Confide In Me (5:51)

The biggest hit of the ‘Indie Kylie’ era, ‘Confide in Me’ stands out massively in this mixtape, not only because it dives into Eastern sounds and a more ‘alternative’ production style, but also because it’s so good. I love the light and shade you get from Kylie’s vocals on this song, this was one of the first times people would have felt like they were getting a truly honest performance from the once teen popstar. The years have only made ‘Confide In Me’ shine even more, full of drama and intense musicianship it has to feauture here.

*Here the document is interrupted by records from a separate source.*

Every row gives one point. A path goes straight from each point to the next, and from the last back to the first. The post is the endless flat space through its rows: a point in 2 columns, a line in 3, a plane in 4, and so on, so that a path can go around it. Count how often the path circles the post. Going back the other way cancels.

Post, 2 rows:
[[-12 -24  -2]
 [ 10  19  -9]]
Path (24 x 3):
[[ 24  13 -14]
 [ -5 -31   5]
 [-18  11  14]
 [-11  10  -5]
 [ -2 -16 -16]
 [-15 -17 -24]
 [-13  18   3]
 [-11   1  -9]
 [ 31  21 -50]
 [ 13 -36 -11]
 [ -7 -27  23]
 [-26  -8  26]
 [-27  10 -26]
 [ 19  21 -40]
 [ 21 -38  -8]
 [-12 -50  12]
 [ 26   3 -11]
 [-13 -42  26]
 [  0  60  13]
 [  0  53 -23]
 [ 28  19 -50]
 [  6 -38 -14]
 [ 18  28 -47]
 [ 24  26 -33]]
Times around: 3

Post (8 x 9):
[[-12 -16  21  -8 -41  -6   5  27   5]
 [ -2  -3   6  20   7  -4   5 -23  -1]
 [ -4  22 -15  -5   9  24   0 -23   3]
 [  0 -19   7 -21 -21 -21  14  -9 -13]
 [ -1   4  15  -5   7   8 -15 -28  -7]
 [-12   5 -10   5  33  34  -4 -18 -19]
 [  4   4 -24  12  16  19 -23 -15  -2]
 [-15  15  -9   2   8   4  -6 -17 -24]]
Path:
[[  3  22  -9 -22  -7  21  13  20   5]
 [ -2  11   3  23 -16   0   3   7 -10]
 [  2  15  -4  11  -6   2 -36 -48 -20]
 [-27 -12 -11   7 -14  -1  27   3  -8]
 [ -7   1  -7 -24  15  -8 -10 -25  -8]
 [-21  16  -6  14  19  -4  10  12 -24]
 [ -8  -2  -3  16  23  35   5   1  -5]
 [  9  -7 -19 -22  12   8 -18   1   0]
 [-13  -4 -48  -3  -3  12 -17   9  -6]
 [-15  -9  12 -15  27  13  -9 -60 -47]
 [-36   7  15  15   7  22  25   1 -43]
 [-19  -9  21 -23 -17  22 -18  26 -31]
 [ 10  29 -27   7   3   2  -5 -50 -16]
 [-23  -6   9  21   6   1  -9 -13 -15]
 [ 22 -15 -11  30  11  -6   3 -33  38]
 [  7   4 -17   1  -8  14 -10  11  17]
 [ 12  16 -19   5  11   4  32 -19 -23]
 [  6  16 -34  -1 -42  -6  -3   4  18]
 [ -5 -46 -12  -1  18   5 -29 -16 -39]
 [-36  -7  -8 -19  29  18 -13 -15 -27]
 [  7  15 -10  -1  38  24 -29 -17   8]
 [ -8  16  -2  -3   3   9  22 -14 -19]
 [-12 -28 -16  40  29  28   7  -5 -22]
 [ -9   9  11  14  18  15   3 -54 -13]
 [ 17 -17 -23  41 -11  12 -32  -2  25]
 [-11  17 -57  -9 -10  -4  -3 -17 -13]
 [-12 -12  -4  38  58  10  10 -40  -1]]
Times around: 3

Post (17 x 18):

I Should Be So Lucky (3:24)

And from her second self titled album we go back to the first and the single that made Kylie Minogue a household name across the world. ‘I Should Be So Lucky’ is not a good song. It’s objectively badly written, was recorded in less than 30 minutes and in some ways you can hear that. But this makeshift aspect of the song is sort of iconic now. It’s knowingly shit, which makes the fact it became a multi platinum #1 hit that bit more hilarious.

Supernova (3:17)

I mainly wanted to include ‘I Should Be So Lucky’ so that we could transition on this mixtape from her earliest hit to a song from her newest album. It’s striking that Kylie is one of those artists, like Bruce Springsteen, or U2, or even Beyoncé to some extent, that have a discography that lends itself to merging the old and the new in concert. You could easily hear early hits like ‘What Do I Have To Do blending into this track from Disco. It’s part of what makes her longevity great as a fan, the songs always sound fresh but have a familiarity to them.

Spinning Around (3:26)

And if we are going to close this out at the disco, then what better song to end with than the song that transformed Kylie’s career from sort of forgotten 80s popstar into the sound of the next decade. ‘Spinning Around’ is over 20 years old at this point, but bloody hell does it still sound effortlessly exuberant and so full energy. If you haven’t put on your gold hot pants and started dancing around your kitchen by now, then you truly must be a lost cause.